Rough bands traders use: - 0-1 pip on majors — normal liquid hours. Scalpable. - 1-3 pips — getting tight for high-frequency setups. Worth checking your average win in pips first. - 3+ pips — only viable for swing trades that aim for 30+ pip targets, otherwise the broker eats your edge. - Variable spread that widens at news — assume the worst case when sizing, not the marketing-page average.

Where TradeOnyx uses it

Spread is the most underrated cost in retail trading. Newer traders look at the per-trade math (`risk = 1R, reward = 2R`) and forget that the broker takes a chunk on entry, then another on exit. A 2:1 R:R setup with 0.5R of spread cost suddenly only delivers 1.5R per win — and the math of expectancy depends on every R you actually keep.

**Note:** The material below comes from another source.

(in the rows, 128 means zero)
One turn sends every row of this set to another row. A few are shown first. Where does it send the rows asked after them?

In TradeOnyx you don't model spread separately because the broker already baked it into your fill prices on import. Your Expectancy and Profit Factor in the Overview tab include the cost — there's no "before-spread P&L" in the dashboard, because that number is fiction.

What the dashboard does help with: comparing performance across symbols. Group your trades in the Trades tab by symbol — the ones with the worst expectancy are often the ones with the widest typical spread. That's how you find the products where your edge isn't really beating the broker's tax. Cut those, scale the rest.